O’Shaughnessy: Domestic abuse a lethal tinderbox

Feb 11

Thursday, Mar 17th 2011, 4:00 AM

Like something out of Shakespeare, Flavio Godoy injected his common-law wife, Erlendy Flores, with cyanide in their Kingsbridge apartment, and afterwards drank a poison himself. He died right away; she lingered for some-more than a day in a coma before succumbing.

Tina Adovasio of Throgs Neck is missing. Her husband, Edward Coello, was forced to quit a NYPD since of reports of domestic abuse opposite his initial wife, and Adovasio’s family fears that she might have been killed by him, after years of violence.

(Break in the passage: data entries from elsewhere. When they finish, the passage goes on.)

Below are the code and all the weights of a small trained network. Each question names an input and a target symbol and asks about switching units off, where a switched-off unit gives its printed mean instead of its output.

import numpy as np


def w(rows, s, z=0):
    codes = np.array(rows[::2]) - 128.0
    scale = np.full(codes.shape[1], s)
    scale[-1] = z or s
    return codes * scale


def norm(h):
    return h / np.sqrt((h * h).mean(-1, keepdims=True) + 1e-5)


def f(y):
    return y / 2 * (1 + np.tanh(0.7978845608 * (y + 0.044715 * y**3)))


def softmax(a):
    e = np.exp(a - a.max(-1, keepdims=True))
    return e / e.sum(-1, keepdims=True)


def log_softmax(a):
    a = a - a.max(-1, keepdims=True)
    return a - np.log(np.exp(a).sum(-1, keepdims=True))


def net(x, mask):
    ids = ['αβγδεζηθμξπσφψω'.index(c) for c in x.split()]
    T = len(ids)
    res = E[ids] + P[:T]
    u = 0
    for l in range(3):
        r = norm(res)
        for j in range(2):
            rows = slice(4 * j, 4 * j + 4)
            q, k, v = (r @ M[l][rows].T for M in (Q, K, V))
            z = softmax(np.where(np.tri(T) > 0, q @ k.T / 4**0.5, -1e9)) @ v
            o = O[l][rows]
            res = res + np.where(mask[u + j], z, o[:, -1]) @ o[:, :-1]
        u += 2
        y = f(norm(res) @ A[l][:, :-1].T + A[l][:, -1])
        res = res + np.where(mask[u : u + 8], y, B[l][:, -1]) @ B[l][:, :-1]
        u += 8
    return log_softmax(norm(res)[-1] @ U[:, :-1].T + U[:, -1])


Q, K, V, O, A, B = {}, {}, {}, {}, {}, {}
E = w([
[89,86,255,113,178],'α',
[123,109,109,122,130],'β',
[116,151,144,102,120],'γ',
[107,165,77,142,119],'δ',
[192,128,141,88,192],'ε',
[131,130,161,170,176],'ζ',
[121,123,108,101,68],'η',
[180,172,111,154,124],'θ',
[69,121,149,164,164],'μ',
[71,76,58,92,122],'ξ',
[94,141,69,135,171],'π',
[82,116,136,148,114],'σ',
[71,166,180,126,58],'φ',
[148,12,137,102,122],'ψ',
[163,119,124,81,177],'ω',
],0.0097)
P = w([
[5,124,120,86,126],'0',
[36,118,115,93,124],'1',
[74,112,112,125,132],'2',
[73,120,127,142,151],'3',
[109,117,131,147,154],'4',
[133,112,127,177,153],'5',
[148,106,130,182,157],'6',
[150,105,131,213,156],'7',
[154,101,141,204,161],'8',
[124,108,144,222,170],'9',
],0.0017)
Q[0] = w([
[105,113,192,125,153],'0.h0',
[182,166,68,130,88],'0.h0',
[183,92,38,67,81],'0.h0',
[133,155,228,196,146],'0.h0',
[162,179,114,99,88],'0.h1',
[169,217,91,173,97],'0.h1',
[181,209,156,34,7],'0.h1',
[111,57,127,230,255],'0.h1',
],0.0076)
K[0] = w([
[112,148,250,102,142],'0.h0',
[153,135,1,162,147],'0.h0',
[175,49,36,139,153],'0.h0',
[131,197,195,153,127],'0.h0',
[133,190,143,114,117],'0.h1',
[156,187,125,195,109],'0.h1',
[120,202,198,88,98],'0.h1',
[157,60,86,166,167],'0.h1',
],0.0089)
V[0] = w([
[124,116,93,192,177],'0.h0',
[119,105,126,120,197],'0.h0',
[127,182,105,131,117],'0.h0',
[138,13,99,216,117],'0.h0',
[166,44,2,176,130],'0.h1',
[163,106,98,168,108],'0.h1',
[118,177,81,130,196],'0.h1',
[142,109,137,78,121],'0.h1',
],0.0039)
O[0] = w([
[124,115,65,128,163,187],'0.h0',
[158,106,86,165,154,122],'0.h0',
[97,153,134,112,112,211],'0.h0',
[127,102,129,68,206,48],'0.h0',
[172,126,118,3,113,144],'0.h1',
[125,120,125,91,141,122],'0.h1',
[82,178,157,90,100,253],'0.h1',
[144,105,137,136,116,64],'0.h1',
],0.0045,0.0011)
A[0] = w([
[106,175,160,127,183,1],'0.n0',
[46,67,126,126,139,34],'0.n1',
[167,122,207,137,144,133],'0.n2',
[206,126,207,157,152,134],'0.n3',
[110,118,33,133,161,29],'0.n4',
[116,98,3,141,123,57],'0.n5',
[130,98,171,165,56,152],'0.n6',
[188,196,75,79,129,136],'0.n7',
],0.0056,0.0021)
B[0] = w([
[126,104,88,160,183,115],'0.n0',
[198,91,44,14,13,147],'0.n1',
[56,104,52,69,99,136],'0.n2',
[31,97,78,80,67,166],'0.n3',
[102,181,247,39,93,138],'0.n4',
[42,140,168,2,127,165],'0.n5',
[41,152,35,175,131,167],'0.n6',
[95,165,182,225,102,250],'0.n7',
],0.0031,0.0022)
Q[1] = w([
[165,147,127,154,147],'1.h0',
[140,134,200,156,123],'1.h0',
[107,251,103,179,198],'1.h0',
[106,3,89,74,91],'1.h0',
[171,194,105,66,54],'1.h1',
[57,129,120,70,134],'1.h1',
[110,137,97,41,221],'1.h1',
[49,82,97,78,175],'1.h1',
],0.0063)
K[1] = w([
[162,149,71,127,128],'1.h0',
[142,162,112,139,96],'1.h0',
[129,218,96,38,165],'1.h0',
[113,32,189,184,130],'1.h0',
[167,171,122,58,48],'1.h1',
[149,82,147,3,170],'1.h1',
[202,37,201,112,145],'1.h1',
[143,59,93,93,164],'1.h1',
],0.0056)
V[1] = w([
[158,114,128,99,119],'1.h0',
[137,139,124,77,100],'1.h0',
[118,151,9,97,162],'1.h0',
[128,130,125,130,127],'1.h0',
[142,134,111,117,135],'1.h1',
[176,4,150,177,84],'1.h1',
[134,128,135,117,130],'1.h1',
[122,165,94,129,134],'1.h1',
],0.0031)
O[1] = w([
[95,159,174,135,163,79],'1.h0',
[102,133,146,194,166,123],'1.h0',
[116,132,149,146,7,175],'1.h0',
[127,127,128,125,124,131],'1.h0',
[117,126,156,132,158,120],'1.h1',
[129,251,148,71,134,5],'1.h1',
[119,127,134,133,148,118],'1.h1',
[124,107,127,127,93,169],'1.h1',
],0.0028,0.0016)
A[1] = w([
[254,122,167,70,130,67],'1.n0',
[228,183,156,182,126,17],'1.n1',
[187,98,137,95,184,107],'1.n2',
[61,124,161,127,108,248],'1.n3',
[98,106,147,152,173,249],'1.n4',
[82,94,100,59,109,150],'1.n5',
[144,147,142,180,131,207],'1.n6',
[145,198,103,201,106,114],'1.n7',
],0.0069,0.0018)
B[1] = w([
[196,170,59,242,164,130],'1.n0',
[209,181,252,148,15,184],'1.n1',
[225,187,107,180,17,135],'1.n2',
[141,138,42,202,48,218],'1.n3',
[138,140,75,112,5,185],'1.n4',
[211,156,119,226,145,192],'1.n5',
[118,145,121,142,29,192],'1.n6',
[106,186,213,127,16,254],'1.n7',
],0.0038,0.0037)
Q[2] = w([
[132,241,137,119,148],'2.h0',
[136,170,239,118,146],'2.h0',
[195,83,2,168,138],'2.h0',
[166,163,242,116,118],'2.h0',
[33,83,145,144,82],'2.h1',
[125,221,147,63,167],'2.h1',
[54,231,169,86,153],'2.h1',
[162,19,78,137,138],'2.h1',
],0.0092)
K[2] = w([
[106,233,127,180,88],'2.h0',
[109,135,145,213,59],'2.h0',
[197,128,154,73,223],'2.h0',
[141,144,147,221,1],'2.h0',
[27,66,117,132,60],'2.h1',
[134,235,76,181,124],'2.h1',
[41,238,86,194,99],'2.h1',
[177,17,111,65,215],'2.h1',
],0.0073)
V[2] = w([
[109,198,98,135,162],'2.h0',
[160,19,154,109,61],'2.h0',
[147,123,133,254,83],'2.h0',
[97,226,95,85,130],'2.h0',
[165,197,60,132,158],'2.h1',
[128,168,40,166,92],'2.h1',
[139,145,108,94,139],'2.h1',
[208,208,72,156,143],'2.h1',
],0.0048)
O[2] = w([
[75,214,181,112,185,143],'2.h0',
[189,32,87,126,64,128],'2.h0',
[184,36,226,158,208,226],'2.h0',
[84,252,131,40,190,159],'2.h0',
[211,211,35,173,118,141],'2.h1',
[204,252,150,78,203,252],'2.h1',
[116,144,83,142,104,107],'2.h1',
[240,217,27,229,138,158],'2.h1',
],0.0034,0.004)
A[2] = w([
[63,143,231,151,134,7],'2.n0',
[168,222,124,150,147,103],'2.n1',
[123,84,58,2,186,176],'2.n2',
[26,167,157,186,61,96],'2.n3',
[174,35,198,136,171,164],'2.n4',
[9,54,10,124,194,1],'2.n5',
[211,134,91,79,23,163],'2.n6',
[73,51,205,137,75,80],'2.n7',
],0.0052,0.0035)
B[2] = w([
[192,106,43,133,74,127],'2.n0',
[76,105,156,64,120,225],'2.n1',
[112,201,127,173,1,130],'2.n2',
[142,117,58,125,161,246],'2.n3',
[70,160,177,124,136,127],'2.n4',
[156,91,98,46,192,121],'2.n5',
[139,121,173,58,173,252],'2.n6',
[51,138,103,114,137,140],'2.n7',
],0.0062,0.0028)
U = w([
[23,50,173,84,114,251],'α',
[238,182,76,148,174,118],'β',
[65,149,84,246,42,99],'γ',
[113,134,135,124,133,47],'δ',
[153,176,239,140,33,146],'ε',
[67,141,219,191,233,125],'ζ',
[139,106,190,2,183,194],'η',
[121,129,134,122,128,40],'θ',
[113,89,91,87,238,217],'μ',
[149,140,45,18,19,12],'ξ',
[46,255,110,67,177,108],'π',
[174,122,144,226,185,140],'σ',
[98,108,66,155,146,209],'φ',
[187,23,121,129,75,200],'ψ',
[117,127,132,123,137,46],'ω',
],0.0096,0.0028)

Each question gives the input, a string of symbols that net reads in full, and the target symbol t.
The units are the heads (4 rows each of Q, K, V and O) and the neurons (one row each of A and B). Each row of codes is followed by its name. A weight is (code - 128) times the scale printed after its matrix; where a second scale follows, it is the last column's (O, A, B and U).
mask holds one flag per unit, layer by layer, with each layer's heads first. A switched-off unit (its flag False) gives its mean, the last column of its rows in O or B, instead of its output. The means were averaged over made-up inputs and are rounded, as every weight is.
A unit's drop is (log p(t) with every unit on - log p(t) with that unit switched off) / (log p(t) with every unit on - log p(t) with every unit switched off).
The circuit of an input: a set's keep is (log p(t) with only the set's units on - log p(t) with every unit switched off) / (log p(t) with every unit on - log p(t) with every unit switched off). Starting from the 12 units with the biggest drops (on a tie, the unit counted first), units are removed one at a time, each time the one whose removal leaves the highest keep (on an exact tie, the one counted first), for as long as the keep stays at least 0.8.
circuit, biggest first: the units of the circuit, biggest drop first
top k neurons: the k neurons with the biggest drops, biggest first
top k neurons in layer l: the k neurons of layer l with the biggest drops, biggest first
heads that matter: for each layer, one digit per head in row order, 1 if its drop is at least 0.15 and else 0, layers parted by /
input σ θ ψ π ω π φ η β, target β: circuit, biggest first	1.n0; 0.h1; 1.n5
input σ η ζ ζ γ μ ζ π π ζ, target π: top 3 neurons	0.n3; 0.n2; 1.n1
input θ ψ θ ζ μ, target ψ: heads that matter	00 / 00 / 10
input η θ ε ψ μ, target ψ: circuit, biggest first	2.h0; 0.h1; 0.n1
input μ η η π σ φ θ α γ η, target γ: circuit, biggest first	0.h1
input β ε φ θ β θ θ σ θ ζ, target β: heads that matter	01 / 00 / 01
input ζ θ μ, target μ: top 2 neurons	2.n5; 1.n1
input θ ε σ π β ζ, target β: circuit, biggest first	0.h1; 2.h1; 1.n7
input α θ ζ, target α: heads that matter	00 / 00 / 01
input η θ σ ζ ξ θ μ σ, target ξ: heads that matter	00 / 00 / 10
input α π θ η, target π: heads that matter	01 / 00 / 10
input σ ξ ζ η ζ, target ξ: top 2 neurons	1.n4; 0.n3
input ε η η μ η σ, target σ: top 4 neurons	1.n5; 1.n3; 1.n7; 0.n1
input ζ ξ γ μ α θ μ η, target α: circuit, biggest first	2.h1
input ζ φ θ θ ξ ω σ, target ξ: heads that matter	01 / 00 / 10
input σ η θ π ζ σ, target π: top 2 neurons	1.n4; 1.n5
input β μ δ ε θ η μ, target β: top 4 neurons	1.n7; 0.n1; 1.n5; 1.n4
input θ α ξ ζ, target ξ: heads that matter	01 / 00 / 00
input θ ξ ψ ζ ψ θ ζ, target ψ: top 2 neurons in layer 1	1.n4; 1.n2
input ψ π ζ ζ, target π: top 2 neurons in layer 1	1.n2; 1.n7
input θ α ξ θ β, target β: heads that matter	00 / 00 / 00
input σ σ γ φ ε ξ θ μ, target ξ: heads that matter	01 / 00 / 10
input ζ ε μ θ ψ θ α μ ε δ, target π: top neuron in layer 1	1.n1
input η β σ, target β: heads that matter	00 / 00 / 01
input θ η η ζ ζ θ σ, target σ: top 2 neurons in layer 1	1.n5; 1.n7
input ξ ζ η δ μ ξ μ, target ξ: heads that matter	00 / 00 / 10
input π θ μ ε π θ η μ, target π: top neuron	1.n2
input ζ η ψ ζ δ σ, target ψ: top 2 neurons in layer 1	1.n5; 1.n4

These dual cases unfolded final weekend in a Bronx, as courtesy was riveted to a Brooklyn patrolman who was pushed to his genocide while handcuffing a domestic abuse suspect. Police Officer Alain Schaberger’s genocide illustrated a sensitivity of these cases for cops who respond.

The dual Bronx cases uncover how bomb a conditions can unexpected spin for a victims.

Both women had taken movement to finish a relationship, that is mostly a flashpoint for a batterer.

Flores was make-up her garments to leave Godoy; Adovasio filed for divorce final month.

“If there is a history, and it culminates in murder, it’s customarily when a victim/survivor is perplexing to leave,” pronounced Lisa Haileselassie, domestic assault coordinator during a Crime Victims Treatment Center during St. Luke’s-Roosevelt Hospital.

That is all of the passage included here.